The short answer to your first question is that the next reasonable step would be something like hydrocodone or even oral morphine, oral hydrocodone and oral morphine having a 1:1 equianalgesic equivalency (which isn't necessarily the same as an equi....recreational... equivalency). There are drugs whose potencies are more than what you've been taking but less than hydrocodone or morphine, but they're not going to be easy to find. All opioids have the potential to be addictive and dangerous of course, but I do think the step from codeine or even DHC to the "next level" is probably something to be avoided if at all possible, as it's a big jump in potency and again, common sense would usually say that if there's a way for you to safely continue what you've been doing it's probably better than doing stronger drugs. Imagine me making a balancing I-don't-know-what's-better-because-of-the-amitriptyline motion with my hands here, though.
A really simple way to potentiate most oral opioids is by taking an antacid about 30 minutes beforehand. It may not be quite as effective as enzyme inhibition for some people, but then again it can make a pretty big difference. It's certainly worth trying.
Promethazine is commonly combined with codeine to increase the effects and if you can find it, prometh or another first-generation antihistamine shouldn't be
too terrible to take with what you're already on.

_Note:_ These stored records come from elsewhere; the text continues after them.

Below is a small trained network, with its code and all its weights. Each question gives an input and a class and asks what happens when units are switched off, that is, made to give their printed mean instead of their output.

import numpy as np


def w(rows, s, z=0):
    codes = np.array(rows[::2]) - 128.0
    scale = np.full(codes.shape[1], s)
    scale[-1] = z or s
    return codes * scale


def f(y):
    return np.maximum(y, 0)


def log_softmax(a):
    a = a - a.max(-1, keepdims=True)
    return a - np.log(np.exp(a).sum(-1, keepdims=True))


def net(x, mask):
    res = np.array(x, float).reshape(1, 4) / 4 @ E
    y = f(res @ A[0][:, :-1].T + A[0][:, -1])
    res = res + np.where(mask, y, B[0][:, -1]) @ B[0][:, :-1]
    return log_softmax(res[-1] @ U[:, :-1].T + U[:, -1])


A, B = {}, {}
E = w([
[211,24,181,200,97,74,226,123,128],'x0',
[121,132,102,145,111,134,114,81,255],'x1',
[166,129,164,108,88,94,147,148,76],'x2',
[115,77,50,124,149,210,92,43,142],'x3',
],0.01)
A[0] = w([
[209,154,186,229,149,76,187,193,155,254],'n1',
[125,190,189,93,111,173,57,182,117,179],'n2',
[77,130,94,236,170,173,97,148,185,246],'n3',
[111,206,87,146,157,124,108,114,173,55],'n4',
[77,126,113,145,134,124,57,132,91,142],'n5',
[199,78,141,112,115,197,100,108,139,48],'n6',
[139,77,90,204,189,138,155,107,153,213],'n7',
[115,195,142,184,117,99,187,203,61,242],'n8',
[183,89,189,122,97,158,255,35,118,251],'n9',
[125,193,173,128,64,20,167,198,109,170],'n10',
[93,73,18,104,147,215,97,123,142,187],'n11',
[213,22,170,164,18,105,96,170,167,240],'n12',
[159,152,185,99,76,69,124,140,143,160],'n13',
[159,149,140,156,45,131,158,162,159,88],'n14',
],0.0082,0.0024)
B[0] = w([
[89,106,238,111,184,120,111,109,220,251],'n1',
[172,152,59,118,136,22,214,192,173,201],'n2',
[106,147,121,127,254,104,88,107,191,204],'n3',
[126,147,112,144,190,66,145,115,108,181],'n4',
[42,163,103,101,133,152,138,185,137,175],'n5',
[135,110,149,113,91,83,162,127,108,156],'n6',
[44,80,140,168,123,75,64,91,148,187],'n7',
[138,71,131,54,123,90,91,184,160,228],'n8',
[135,97,136,84,165,141,71,20,137,224],'n9',
[139,119,170,75,105,93,68,92,166,249],'n10',
[108,175,173,86,181,181,71,56,47,236],'n11',
[135,151,172,141,178,102,42,95,165,232],'n12',
[118,94,144,129,143,70,126,49,87,193],'n13',
[93,139,147,93,173,138,33,131,158,169],'n14',
],0.008,0.011)
U = w([
[27,173,165,192,242,128,108,59,194,43],'0',
[188,76,41,213,40,135,130,91,175,6],'1',
[124,192,66,91,165,48,206,160,188,136],'2',
[118,128,50,83,153,198,153,135,132,108],'3',
[144,72,195,106,152,47,78,1,147,248],'4',
],0.0068,0.0026)

Each question gives the input, the list of numbers given to net, and the class t.
The units are the neurons (one row each of A and B). Each row of codes is followed by its name. A weight is (code - 128) times the scale printed after its matrix; where a second scale follows, it is the last column's (A, B and U).
mask holds one flag per neuron, in row order. A switched-off neuron (its flag False) gives its mean, the last column of its row in B, instead of its output. The means were averaged over made-up inputs and are rounded, as every weight is.
A unit's drop is (log p(t) with every unit on - log p(t) with that unit switched off) / (log p(t) with every unit on - log p(t) with every unit switched off).
The circuit of an input: a set's keep is (log p(t) with only the set's units on - log p(t) with every unit switched off) / (log p(t) with every unit on - log p(t) with every unit switched off). Starting from the 12 units with the biggest drops (on a tie, the unit counted first), units are removed one at a time, each time the one whose removal leaves the highest keep (on an exact tie, the one counted first), for as long as the keep stays at least 0.8.
units of the circuit, in order: the units of the circuit, biggest drop first
top k neurons: the k neurons with the biggest drops, biggest first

Remember that White Grapefruit Juice doesn't work with codeine.
Plugging could be viable for the DHC, though any method that decreases time to onset and increased absorption etc. comes with its own inherent risks and dangers.
Kratom may be an option (as opposed to the DHC or codeine), but it's not one I can speak much on.

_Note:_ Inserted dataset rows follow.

Below are the code and all the weights of a small trained network. Each question names an input and a target symbol and asks about switching units off, where a switched-off unit gives its printed mean instead of its output.

import numpy as np


def w(rows, s, z=0):
    codes = np.array(rows[::2]) - 128.0
    scale = np.full(codes.shape[1], s)
    scale[-1] = z or s
    return codes * scale


def f(y):
    return y / 2 * (1 + np.tanh(0.7978845608 * (y + 0.044715 * y**3)))


def softmax(a):
    e = np.exp(a - a.max(-1, keepdims=True))
    return e / e.sum(-1, keepdims=True)


def log_softmax(a):
    a = a - a.max(-1, keepdims=True)
    return a - np.log(np.exp(a).sum(-1, keepdims=True))


def net(x, mask):
    ids = ['αβδεζηθμπστψ'.index(c) for c in x.split()]
    T = len(ids)
    res = E[ids] + P[:T]
    u = 0
    for l in range(2):
        r = res
        for j in range(2):
            rows = slice(4 * j, 4 * j + 4)
            q, k, v = (r @ M[l][rows].T for M in (Q, K, V))
            z = softmax(np.where(np.tri(T) > 0, q @ k.T / 4**0.5, -1e9)) @ v
            o = O[l][rows]
            res = res + np.where(mask[u + j], z, o[:, -1]) @ o[:, :-1]
        u += 2
        y = f(res @ A[l][:, :-1].T + A[l][:, -1])
        res = res + np.where(mask[u : u + 4], y, B[l][:, -1]) @ B[l][:, :-1]
        u += 4
    return log_softmax(res[-1] @ U[:, :-1].T + U[:, -1])


Q, K, V, O, A, B = {}, {}, {}, {}, {}, {}
E = w([
[148,124,76,153],'α',
[148,119,83,161],'β',
[149,116,80,153],'δ',
[151,118,86,160],'ε',
[150,117,73,145],'ζ',
[239,152,126,112],'η',
[150,111,60,122],'θ',
[105,161,78,202],'μ',
[159,8,149,158],'π',
[198,212,126,166],'σ',
[57,85,115,228],'τ',
[30,131,15,137],'ψ',
],0.012)
P = w([
[253,78,52,200],'0',
[222,73,46,196],'1',
[207,79,45,183],'2',
[196,86,58,173],'3',
[179,95,61,163],'4',
[165,99,72,157],'5',
[148,102,81,145],'6',
[131,110,90,137],'7',
[118,113,102,129],'8',
[101,118,111,118],'9',
[79,123,124,109],'10',
[64,125,131,103],'11',
[49,130,139,96],'12',
],0.006)
Q[0] = w([
[147,169,206,108],'0.h1',
[165,117,107,124],'0.h1',
[130,123,1,166],'0.h1',
[153,109,46,224],'0.h1',
[133,210,189,112],'0.h2',
[131,70,75,149],'0.h2',
[146,92,64,167],'0.h2',
[167,155,183,79],'0.h2',
],0.028)
K[0] = w([
[249,68,76,144],'0.h1',
[148,89,92,86],'0.h1',
[48,224,201,59],'0.h1',
[94,126,233,83],'0.h1',
[182,66,36,164],'0.h2',
[76,164,198,80],'0.h2',
[64,131,179,29],'0.h2',
[202,173,57,124],'0.h2',
],0.019)
V[0] = w([
[63,13,125,102],'0.h1',
[245,131,137,37],'0.h1',
[143,60,109,30],'0.h1',
[128,54,122,62],'0.h1',
[103,117,138,14],'0.h2',
[124,254,76,188],'0.h2',
[30,191,63,140],'0.h2',
[56,101,100,153],'0.h2',
],0.0075)
O[0] = w([
[151,222,122,239,112],'0.h1',
[187,11,2,94,74],'0.h1',
[180,141,31,181,78],'0.h1',
[168,155,67,190,90],'0.h1',
[160,96,40,204,3],'0.h2',
[171,198,237,179,167],'0.h2',
[101,232,188,252,137],'0.h2',
[58,179,148,153,172],'0.h2',
],0.0072,0.0051)
A[0] = w([
[246,197,164,39,81],'0.n1',
[167,96,164,92,2],'0.n2',
[144,192,161,38,241],'0.n3',
[118,5,199,95,154],'0.n4',
],0.014,0.0023)
B[0] = w([
[89,120,80,226,241],'0.n1',
[80,253,79,204,184],'0.n2',
[127,156,183,39,225],'0.n3',
[155,98,191,88,253],'0.n4',
],0.014,0.0067)
Q[1] = w([
[153,68,103,148],'1.h1',
[196,166,12,131],'1.h1',
[1,27,106,62],'1.h1',
[139,133,145,59],'1.h1',
[206,193,98,99],'1.h2',
[139,132,57,102],'1.h2',
[200,149,167,133],'1.h2',
[90,141,132,117],'1.h2',
],0.012)
K[1] = w([
[197,128,164,139],'1.h1',
[212,146,60,123],'1.h1',
[132,8,182,117],'1.h1',
[92,110,140,82],'1.h1',
[158,77,152,198],'1.h2',
[200,135,138,140],'1.h2',
[92,110,109,144],'1.h2',
[119,142,148,127],'1.h2',
],0.015)
V[1] = w([
[102,144,89,122],'1.h1',
[189,240,118,56],'1.h1',
[124,199,80,79],'1.h1',
[135,53,136,182],'1.h1',
[209,190,108,148],'1.h2',
[128,161,130,110],'1.h2',
[104,147,76,90],'1.h2',
[132,254,40,42],'1.h2',
],0.0091)
O[1] = w([
[106,157,124,153,90],'1.h1',
[188,158,182,153,68],'1.h1',
[140,172,149,166,46],'1.h1',
[87,131,121,91,85],'1.h1',
[159,125,181,115,114],'1.h2',
[136,96,111,119,186],'1.h2',
[185,156,137,122,3],'1.h2',
[247,113,134,97,36],'1.h2',
],0.012,0.003)
A[1] = w([
[155,6,140,253,100],'1.n1',
[132,203,91,192,113],'1.n2',
[165,135,103,96,255],'1.n3',
[128,167,43,158,116],'1.n4',
],0.011,0.0065)
B[1] = w([
[85,249,92,86,161],'1.n1',
[156,155,47,69,254],'1.n2',
[245,62,45,224,167],'1.n3',
[170,102,237,148,205],'1.n4',
],0.017,0.0079)
U = w([
[132,110,106,169,195],'α',
[83,130,188,2,28],'β',
[167,112,181,64,233],'δ',
[122,124,124,194,174],'ε',
[118,129,132,144,6],'ζ',
[64,129,110,205,165],'η',
[146,161,210,206,135],'θ',
[140,122,110,231,209],'μ',
[110,124,131,129,45],'π',
[134,178,104,76,95],'σ',
[106,86,106,24,193],'τ',
[112,126,121,153,35],'ψ',
],0.0091,0.0021)

Each question gives the input, a string of symbols that net reads in full, and the target symbol t.
The units are the heads (4 rows each of Q, K, V and O) and the neurons (one row each of A and B). Each row of codes is followed by its name. A weight is (code - 128) times the scale printed after its matrix; where a second scale follows, it is the last column's (O, A, B and U).
mask holds one flag per unit, layer by layer, with each layer's heads first. A switched-off unit (its flag False) gives its mean, the last column of its rows in O or B, instead of its output. The means were averaged over made-up inputs and are rounded, as every weight is.
A unit's drop is (log p(t) with every unit on - log p(t) with that unit switched off) / (log p(t) with every unit on - log p(t) with every unit switched off).
The circuit of an input: a set's keep is (log p(t) with only the set's units on - log p(t) with every unit switched off) / (log p(t) with every unit on - log p(t) with every unit switched off). Starting from all 12 units, units are removed one at a time, each time the one whose removal leaves the highest keep (on an exact tie, the one counted first), for as long as the keep stays at least 0.8.
units of the circuit, in order: the units of the circuit, biggest drop first
unit that matters most: the unit with the biggest drop
top k neurons: the k neurons with the biggest drops, biggest first
top k neurons in layer l: the k neurons of layer l with the biggest drops, biggest first
which heads matter: for each layer, one digit per head in row order, 1 if its drop is at least 0.15 and else 0, layers parted by /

Of course there are many depressants that could be added *in theory* that could boost the opiate experience but I really wouldn't recommend it with the amitriptyline, which already sort of has an interaction with both DHC and codeine or any depressant. I always really thought that most tricyclics and certainly amitriptyline were CNS depressants but I'm having trouble finding any solid information that explicitly corroborates this other than "somnolence" being reported as a common side-effect, which really isn't the same thing. With potentiators in general you do want to make sure that you're not potentiating the amitriptyline too, but I don't think there's a lot of crossover (don't quote me on that).
I did want to try and give you whatever information I could specific to your situation as a result of the amitriptyline which does need to be taken into account, but otherwise I'm sure the basic questions of "what's next in strength/potency/recreational value from codeine or DHC" and "what are good potentiators of codeine or DHC" have been asked and answered here a whole bunch.
Here's one archived thread on DHC potentiators, which does indeed discuss some of the above and other methods.
Then there's also the
Opioid Potentiation Megathread.
Like I said, I think you need to be mindful of the amitriptyline but otherwise your answers to the potentiation question should be there, and the others should be pretty easily found from other sources besides me.
PS: I saw your other thread in BDD which is very, very similar to this one. There's no need to post the same basic question more than once. Also, while it didn't come up here, it did come up in the other one: sourcing of even legal substances or paraphernalia is not allowed on BL. This is stated explicitly in the BDD posting guidelines and elsewhere.